Both sat light to any formal participation in the religious traditions of their birth, but both were haunted by the sacred, and what it might mean in the lives of the narratives they imagined. My next book is devoted to literary figures who converted to Catholicism in the twentieth century: 'Literary Converts' by Joseph Pearce. Here the tradition was taken straight - in the life of G.K. Chesterton for example - and directly counterpoised as a living truth, interpreted undoubtedly but unvarnished, to an unbelieving world, slipping rapidly out of the orbit of the only teaching that could give it coherence.
This was followed by two books of eccentric Westerners who took inspiration from India and returned to the West to found communities.

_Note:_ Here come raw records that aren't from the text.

siko: [  -1,  146, -153, -344,   42,  -76]
zurad: [ 623, -389,  734,  325, -676,  702]
kizu: [  16,  780, -536, -888,  443, -151]
gori: [ -18,  638, -487, -784,  358, -162]
dagu: [ -22,   82, -122, -263,   31,  -80]
dutus: [ 638,  -18, -153, -344,   42,  702]
then: [-18, 638]
[-487, -784,  358]
Table of tags by key:
[-76] -> Z_155
[16] -> Z_719
[15] -> Z_12
[-1] -> Z_716
[0] -> Z_434
[623] -> Z_176
join siko 0: 
Z_716

dutus: [-582, -475,  483,   27, -487,  324,  -61, -577,  852,  412, -427, -369,
  -88, -173, -181, -406,  830,  311, -499, -109,  674,   54,  221]
dagu: [-582, -475,  483,   27, -487,  324,  -61, -577,  852,  412, -427, -369,
  -88, -173, -291,   55,  204,  320,  159,  203, -517, -454,   91]
siko: [-719,  724,  172,  528,  377,   45,   55, -427, -369,  412,  852, -291,
 -173,  -88, -577,  -61,  256,  168,  118, -111,  -62,  246,  -62]
key -> tag
[56] -> Z_789
[-61] -> Z_355
[55] -> Z_13
[-427] -> Z_570
[54] -> Z_4
join siko 6: 
Z_13
where: [246]
siko, 21
then: [ -61, -577,  852,  412, -427, -369,  -88, -173, -291,   55]
[204, 320, 159]
asked: [-582, -475,  483,   27, -487,  324,  -61, -577,  852,  412, -427, -369,
  -88, -173, -181, -406,  830,  311, -499, -109,  674,   54,  221]
dutus

zurad: [-122,  322,   72,  132,  -42,  259, -125,  337,    0,   25,  492,   83,
   70,  -79,  320, -397,  246, -230, -156,  407, -224,  139, -252, -103,
  -90,  152, -348]
Tizev: [ 390,  319,  505,  -91, -291,  204, -133, -282,   33,  404,  -95, -429,
  210, -364, -124, -109,   67,    0, -134,    9, -277,  270,   48, -336,
   -9,  211,  434]
Nus: [-312,  225,  301,  132,    0,  337,  259, -125,   25,  -42,   27, -635,
 -168,   63, -264,  108,   16,  444,  391, -161,  348, -136,   45,  517,
 -340, -133,    9]
Tanom: [ 132,   73, -290,  -21,  733, -127, -184,   23, -358,  231,  232, -337,
  139,  261,  138,   71,    7,  200,   63,  272,   56,  320,  -49,  121,
 -164,  331,  -10]
where: [-156]
zurad, 18
where: [-291]
Tizev, 4
then: [ 444,  391, -161,  348, -136,   45]
[ 517, -340, -133]
where: [-9]
Tizev, 24
then: [ 132,  -42,  259, -125,  337,    0,   25]
[492,  83,  70]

A different, but not unrelated, response to that of our literary converts. Sangarakshita, an Englishman, founded the Friends of the Western Buddhist Order, that thrived, if controversially, and founded a number of social enterprises and outreach activities, not least with untouchable communities in India. Lanza del Vasto, a Frenchman, was inspired by Gandhi to found the Ark, a community in a reclaimed village in the Languedoc dedicated to a life of simplicity and ecological health. When I visited, many years ago, it was impressive if a little too austere to stir my sybaritic soul (the cold showers, and in the age of solar, did not convince)! Both, however, were remarkable experimenters, unafraid to learn from and adapt traditions - both within themselves and in dialogue (and sometimes confrontation) with a wider world.
An apparently more detached, objective approach to the culture of another place is Pierre Clastres' "Chronicle of the Guayaki Indians". The French anthropologist's account of his field work in Paraguay. However, like all anthropological accounts, it is freighted with 'lessons' as well as observations; and, Clastres emerged with trenchant things to say about 'communal organisation' and the possibilities of a genuine anarchism - even the secular Left can be inspired by the sacred lives of others.
And, finally, to Russia and a history of the last four Tzars - 'The Shadow of the Winter Palace' and an account of 'The Russian Experiment in Art' from 1863 to 1922 when Russia undoubtedly became a country of cultural export - both of an artistic as well as a political kind. The latter might not be ripe for celebration, but the former certainly is and is radically under praised (especially within Russia itself).